I am using websockify
to display images from a python server to a HTML5 canvas.
I think that I have manage to successfully send images from my python server but I am not able to display the images to my canvas.
I think the problem has to do with the number of bytes that I am trying to display on canvas and I believe that I am not waiting until the whole image is received and then displaying the image to the canvas.
Until now I have:
The on message function. When I sent an image I get 12 MESSAGERECEIVED
in console
ws.on('message', function () {
//console.log("MESSAGERECEIVED!")
msg(ws.rQshiftStr());
});
The msg function where I receive the string and I am trying to display it on canvas. I invoking the method 12 times for each picture. The format of the sting is 'xÙõKþ°pãüCY
:
function msg(str) {
//console.log(str);
console.log("RELOAD");
var ctx = cv.getContext('2d');
var img = new Image();
//console.log(str);
img.src = "data:image/png;base64," + str;
img.onload = function () {
ctx.drawImage(img,0,0);
}
}
Any suggestions on how to fix this?
Send images from a 3D volume to a browser's client in real-time. A Websocket establishes a bi-directional communication, meaning both the client and server can send/receive data.
WebSocket is a standard protocol that enables a web browser or client application, and a web server application to use a full-duplex connection to communicate.
Web Call Server can receive a video stream via multiple protocols: WebRTC, RTMP, RTMFP, SIP / RTP, RTSP and can deliver it to the iOS Safari browser via Websocket.
All the frequently updated applications used WebSocket because it is faster than HTTP Connection. When we do not want to retain a connection for a particular amount of time or reuse the connection for transmitting data; An HTTP connection is slower than WebSockets.
The focus of websockify+websock.js is to transparently support streaming binary data (more on that below). The data you get off the receive queue is already base64 decoded.

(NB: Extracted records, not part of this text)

A landscape with many peaks, sampled at points; each row gives a point and its height.
A climber steps from a point to the highest of its 2 nearest points, and stops where none of them is higher. Distance is the straight distance between rows; heights are no part of it.
Tusum (h 21.9): [190 115  73  84  82 146 145 158 206  97 119 130 134  85 143 121 151  77
 102  71 114  79]
Fav (h 46.3): [ 74 109 159 140 170  97 151 174  90 141 180 197  96 117 179  68 108 119
 173 210 127 195]
siguv (h 25.8): [111 136 112 180 118 106 153 149 108 118 110 100 128 129 104 143 176 102
 178 133 131 163]
Biku (h 18.1): [109  83 103 123 109 126  77 101 109 161 100 109 127 142 158 142 127 137
  67  99 154 111]
Mesig (h 21.0): [147 139 155 144 126 125 126 110 132 130 133 123 101 139 100 124  96 118
 157  96 132 127]
Lolo (h 39.2): [147 111  63 108  93 129 148  83 107 105  92 144 147 103 106 154 154  56
  79  57 129 111]
taf (h 30.2): [141  49  56 125  87 142 139 106  82 134  79 158 156  74 115 115 137 118
  72  80 112 102]
silu (h 55.5): [119 177 107 148 130 116 166  82  75 123  99 151 144 128 105 196 152  76
 123 111 139 139]
sak (h 33.5): [118 130  76 127  98 122 115 144 139 106 102 111 136 134 151 147 176  48
 117  84 148 133]
Sadob (h 31.0): [ 84  84 134 120 170 112 130  95 107 186 127 147 126 135 156 186  89 124
  87  86 160 128]
lom (h 23.1): [113 129 131 119 105 109 140 103 111 135 100 123 111 139 127 167 129  83
 125  69 129 117]
simi (h 9.7): [ 91 108 170 127 168 110  90 133 112 180 160 180 112 147 161 162 121 129
 119 161 171 154]
loko (h 17.3): [166  95  73  93  73 150 104 137 193  99 118  91 132 141 133  89 138 117
  95  99 137  92]
bikem (h 25.4): [182 131 102  91 102 144 135 152 177 109 116 118 124  89 112 138 157 110
 118  65 111 102]
defi (h 46.7): [128 175  62 157 124 107 151 120 114  93  87 120 137 103 126 155 188  62
 158 120 137 149]
dopar (h 51.5): [124 179  90 139 156 116 169  72  81 134  99 156 125 126 109 198 132 113
  92  88 143 124]
pumos (h 50.8): [135 171  80 163 106 112 168 117 101 113 102 118 134 116 106 168 182  67
 116 113 146 118]
pez (h 36.7): [ 92 147 126 131 174 123 139  85  90 173 148 214 117  93 135 185 113  94
  77 100 141 135]
keta (h 14.1): [108 126 130 140 113 137  81 139 137 125 112  87 141 191 157  96 148 145
  94 146 130 116]
bulem (h 12.5): [166 149 110 172 103 112 126 115 162  98  99  94 113 124 121 124 142  89
 163 135 126 112]
Favo (h 34.7): [150 138 131 127 129 137 129 108 136 132  94  93 167  87 145 147 150 107
 117 114 131 123]
Piviv (h 39.0): [106 141 139 128 171 118 114 112  94 165 144 163 106  87 117 176 126 117
  88  96 157 134]
bini (h 50.4): [108 153 145 132 113 122 124 151 144  94 164 105 127 175 108  75 111 211
 191 191  75 161]
tak (h 38.4): [ 83 119 147 158 173 117 144 125  77 148 152 169 131 135 148 143  99 124
 191 183 158 190]
korid (h 40.9): [118 130 177 126 158 108 144 148 115 128 192 158  84 105 103 126 132 141
 178 163 136 154]
labug (h 46.9): [139 154  75 130 141 127 155  73  89 139 102 177 120  85  88 185 122 127
  73  56 131 123]
notor (h 39.4): [110 119 142 147 168 100 167 157  99 133 186 205  86  97 152  58  92 143
 195 197 122 198]
zov (h 14.3): [ 99 126 150 153 165 108 104 147  84 170 107 136 156 157 158 185 108 115
 144 141 159 173]
rupet (h 33.9): [133 157 171 119 140 172  91 150 172 125 146 107 132 162 123  98 112 194
 109 151 109 104]
lib (h 17.5): [135 169 138 156 137 121 172 132 116 106 157 129 116  95  63 158 156 116
 163 120 119 149]
bufe (h 17.1): [110 127 141 147 155 110 114 146 106 141  95 103 163 143 143 168 133 122
 157 132 156 159]
rinil (h 40.0): [145 157 138 124 144 121 143 104 118 145 120 118 156  83 108 161 128 123
 134 123 133 122]
dar (h 43.7): [ 91 141 168 132 170 126 137 124  95 144 161 158 110 123 129 155  95  85
 158 105 147 178]
karir (h 19.0): [ 93 144 174 136 143 124  97 110 123 131 151 133 125 182 159  93  82 142
 134 192 129 145]
Keme (h 7.8): [167  85 125 115 107 133 135  82 122 144 136 146 118  74  85 131  97 145
  76  89 102  89]
ret (h 5.1): [101 155 186  87 184 122 106 153 106 148 167 166 110 146 158 103 115 179
 112 209 158 132]
vusad (h 20.9): [129  82 114 126 115 121 103  93 100 171 107 135 119 119 136 133 102 151
  61 114 139 104]
kapab (h 13.0): [201 111 103 128  80 151 126 159 203  84 118 113 155 140 127  89 171  88
 139 134 118  86]
semo (h 23.2): [ 73 168 163 117 165 138 123 136 132 112 175 150 102 196 128  61 101 195
 146 201 114 133]
zadeg (h 14.7): [138 184 154 150 135 153 170 128 117 138 164 138 118  88  61 163 134 105
 141  89 121 119]
lunif (h 20.6): [119 140 132 120 135 103 122 158 115 118  78  84 155 136 160 132 152 130
 169 134 141 144]
napom (h 35.2): [130  85  33 112  85 129 139  84  96 128  77 171 137  83  96 138 161  90
  73  53 117 120]
Rikam (h 18.2): [181  73  53  76  86 152 143 131 183 105 110 139 123  70 124 110 140 125
  75  72 112  76]
Rogaz (h 20.8): [ 98 155 170 133 165 149 108 124 129 129 168 121  93 189 138  77  86 180
 139 180 120 114]
beza (h 40.5): [ 90 162 131 137 125 118 131 166 111 111 133 133 134 175 125  58 110 241
 183 208  78 154]
gup (h 3.6): [103 136 178 107 171 126 121 166  99 151 170 153 119 136 160 112  93 152
 150 211 162 146]
rabu (h 8.2): [ 87 109 171 114 162 124  78 120 104 175 151 158 115 141 150 148 116 153
  84 144 149 129]
Bamor (h 14.9): [176  57  34  62  64 161 136 154 192  90 117 145 131 109 146  78 122 141
  72 109 101  71]
rog (h 9.9): [184 140 162 167 110 110 145 131 165 112 145 105  95 140  90 133 127 142
 191 145 102 102]
Pupap (h 19.7): [146 106  96  86  84 154  81 132 170 108 122  85 138 139 133 102 122 158
  77 104 128  98]
Vogo (h 20.3): [126 158 153 104  97 138 105 138 138  99 131  98 156 194 105  82 134 189
 127 198 101 105]
tisik (h 11.0): [166  96 106  88  91 120 134 110 132 134 109 113 128  70 100 140  94 144
  83  74 113  89]
rutig (h 25.5): [151 125 151 135 127 130 107 115 133 115 139 107 118 165 104 113  75 159
 147 122 135 117]
Momu (h 34.0): [ 81 105 111 138 158 115 146  92  91 186 113 186 115 124 141 194  98 104
  63  71 143 128]
zabur (h 40.6): [100 161 135 153 192 118 173 115 106 141 180 194  96 104 128 171 105  75
 141 125 160 172]
Tof (h 26.9): [143 131 132  91  89 122 106 145 152 104  90  80 150 140 163  97 146 114
 124 145 117 115]
zaf (h 15.4): [119 116 113 133 132 124  64 120 144 134  85 100 120 168 155 128 142 126
  99 107 138 130]
lozo (h 30.4): [142 140 173 145 143 164 117 143 164 136 137  94 129 133 133 112 134 142
 130 126 102 107]
vapu (h 23.6): [149 147 134 100  79 134 108 151 154  90 106  76 147 170 140  86 142 155
 116 177  95 103]
belo (h 34.8): [ 87 134 163 135 150 112 149 165  97 142 178 154 101 111 135 103 135 170
 205 182 114 179]
zuno (h 53.0): [142 143 177 111 142 122 130 121 149 130 157 114 141 107 112 121 121 166
 184 170 106 128]
funut (h 47.1): [112 121 158 111 169 129 144 117 114 144 189 155 102 115 129 144  75 103
 131 129 171 128]
sova (h 29.7): [175 133 150  96 119 143 125 130 187 122 118 107 127 105 105 138 145 146
 120  83  94  82]
ranaz (h 35.8): [139 125  64 104 110 140 143 125 152  96  95 118 148 116 139 146 163  56
  88  65 149 114]
Gido (h 6.7): [101 125 170  95 177 114  94 132 113 153 160 135  98 152 147 118 115 186
  98 157 156 111]
dokav (h 14.8): [172  82  65  90  83 131 153 114 153 117  99 110 123  63  96 127 131 135
  78  76 118  84]
darev (h 23.3): [136  68 111  87  87 150  97 122 131 130  99 117 145 126 137 100 111 170
  66  82 106  83]
vumup (h 28.3): [163  76  74  70  89 147 109 131 131 120  74 125 155 122 136 100 124 123
  80  68 133 107]
niba (h 21.6): [136 135 126 163 128 118 156 146 140 111 132 103 118  97  92 141 174 130
 181 132 118 151]
bimam (h 30.3): [ 69 120 142 143 155 111 146 143 103 130 179 157 124 138 148  82 116 189
 191 185 114 194]
pusot (h 27.0): [153 123 171 166 120 168 129 134 133 151 122 116 138 117 116 126 133 113
 106 100 117  99]
sadom (h 10.1): [186 138 106 153  87 154 116 153 183  86  98  95 122 143 138  98 151  93
 164 141 113 111]
maki (h 37.1): [123 124 164 112 132 168 100 113 138 143 159 123 147 146 119  97  93 170
  78 134 122 108]
Gurid (h 32.1): [159 138 143 148 120 152 113 146 165 103 140  95 127 182  98  91 107 169
 171 148 129 133]
lipes (h 40.1): [133 107 164 119 148 162 126 118 135 157 143 134 125 121 119 110  69 157
  88 112 134  90]
sopo (h 33.8): [ 90 117 145 178 154  93 141 124  81 152 141 154 128 131 140 146 145 122
 195 163 122 186]
vupo (h 17.4): [ 89 152 156 132 126 142 115 148 116 128 138  97 149 187 137  94 138 189
 130 198 109 129]
Nad (h 31.1): [102 118  95 157 119 122 115 124 126 142  94 111 143 131 165 179 171  72
  96  99 131 145]
Raro (h 24.9): [118  49  95 136 108 127 127  88  88 167  91 151 142 102 111 138 122 137
  63 103 128 105]
bazu (h 40.4): [136 143 142 149 111 149 120 157 150  91 138  95 139 170 119  82 101 186
 187 148  82 161]
furil (h 32.3): [132  91  64  89  91 135 126 134 131 123  85 106 154 125 164 126 135  96
  80  73 151 104]
Dulim (h 29.6): [ 91 113 137 164 133  98 120 137  99 132 124 121 141 125 152 119 144 146
 190 167  95 200]
zib (h 11.8): [ 86 115 165 156 160 106 103 145 102 180 129 159 129 155 184 189 123 116
 129 163 140 164]
riv (h 46.1): [141 143 170 120 161 110 136 107 134 146 149 118 132  86 111 149 126 140
 158 157 136 123]
duku (h 43.6): [179 147 146 113 131 132 113 137 177 109 124  89 159 109 111 127 143 172
 172 154 114 120]
Ziku (h 43.9): [130 119 160 119 158 136 146 122 125 161 166 133  95 110 125 131  61 127
  98 108 151 109]
fofud (h 28.6): [ 88 113 106 143 126 105 114 115 101 150 117 126 139 112 135 199 151  89
  87  94 155 154]
meduv (h 21.4): [114 124 163 141 146 129 101 104 113 140 139 115 136 172 139 110  87 138
 128 148 160 134]
num (h 15.0): [196 106  98  90  68 157 118 170 221  77 145 111 143 151 131  92 147 110
 121 134 128  89]
muno (h 2.2): [162 156 134 148 112 137 142 170 149  87 105  81 162 100 129  98 137 112
 183 139  96 157]
vepub (h 16.4): [180 138 135 162 120 122 144 124 155 112 116 104 118 132  99 133 114 101
 163 111 129 116]
meb (h 20.4): [129 117 128 119 110 127 123 103 131 129 125 120 103 131 110 140 109 117
 115  58 127 108]
pinan (h 6.0): [158 129 106 177 104 147 126 159 164  94 107  82 143 137 137  81 153 127
 182 161  92 154]
fov (h 30.1): [146 123 118 116 104 137 122 134 173 118  89  78 162 111 158 115 153  95
 111 121 125  96]
zemek (h 26.2): [ 57 156 159 125 170 138 121 155 111 128 164 158 108 166 152  64 100 183
 169 209 122 171]
fimi (h 15.6): [ 93 139 142 125 138 135  71 134 118 133 113 105 153 205 148 109 144 176
 107 175 122 128]
Nedi (h 46.2): [108 118 180 109 159 126 152 138 120 136 199 155  78 141 117 117  83 119
 149 161 165 141]
renin (h 42.3): [ 69 113 158 148 171 103 158 155  86 138 178 177 102 127 163 128 109  97
 181 206 148 182]
Luduk (h 46.6): [175 154  87 141  95 135 154 115 143  99 125 115 144  98  89 152 182  74
 107 111 137 112]
noru (h 20.2): [163 150 110  93  92 138 125 184 192  68 105  80 146 181 152  75 145 165
 146 169  91 100]
rusi (h 29.8): [ 92 143 129 174 155 112 156 119  87 148 122 143 115 125 115 170 163 101
 166 134 139 160]
Nimi (h 38.3): [ 96 189 152 131 173 110 186 106  80 135 159 199  91 108 118 184 125  83
 131 119 148 143]
mag (h 26.5): [103 142 144 144 147  91 147 101 107 150 113 134 103 132 126 170 158 100
 147  93 132 125]
pemu (h 42.8): [172 135  74 134  79 138 163 100 114 103 108 153 137  89  84 149 170  82
  87  79 135  95]
ketap (h 25.3): [114 130 139 141 119  97 114 131 119 115 109  94 149 145 153 112 136 146
 200 165 115 166]
fozi (h 35.7): [204 128 137 117 120 150 126 137 198  94 125 105 141 149 115 119 143 155
 156 120  97  90]
Mor (h 42.6): [134 146 113 133 125 135 130  98 100 150 127 151 130  72 106 164 133 107
  70  70 133 124]

For each start below, name the point where the climber stops.
bulem: bini
keta: zuno
vusad: pumos
noru: zuno
Momu: silu
Tusum: zuno
Sadob: silu
meb: Fav
semo: funut
ret: Fav
rog: bini
lozo: funut
lib: Fav
karir: bini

However, the data URI scheme is expecting a base64 encoded string so you need to encode the image data to base64. You can use the builtin window.btoa() to base64 encode a binary coded string:
img.src = "data:image/png;base64," + window.btoa(str);
Or, for greater efficiency you can use the Base64 module from include/base64.js but you will need to pass it an array of bytes as your would get from rQshiftBytes:
msg(ws.rQshiftBytes());
img.src = "data:image/png;base64," + Base64.encode(data); // str -> data
Regarding the use of base64 in websockify:
Websockify uses base64 to encode the data to support browsers which don't support binary data directly. In addition to such popular Hixie only browsers such as iOS Safari and desktop Safari, some browsers versions in the wild use HyBi but are missing binary support. And unfortunately, in the case of Chrome, they also had a WebIDL bug around that same time which prevents detecting binary support before making a connection.
Also, the main option for using WebSockets on Opera, firefox 3.6-5, IE 8 and 9 is web-socket-js. web-socket-js supports HyBi but does not have binary support and probably won't because most of the older browsers that it targets don't support native binary types (Blob and Typed Arrays).
The market share of browsers which support HyBi and binary data is currently pretty low. However, in the future, Websockify will detect (either by object detection or browser version detection) whether the browser supports binary data and use that support directly without the need for base64 encode/decode.
The latency (and CPU) overhead of base64 encode/decode is pretty low and usually washed out by network latencies anyhow. The bandwidth overhead of base64 encoded data is about 25% (i.e. raw data becomes 33% larger), but it does give you binary data over WebSockets on basically all browsers in the wild (with the web-socket-js polyfill/shim which is used transparently by websockify if needed).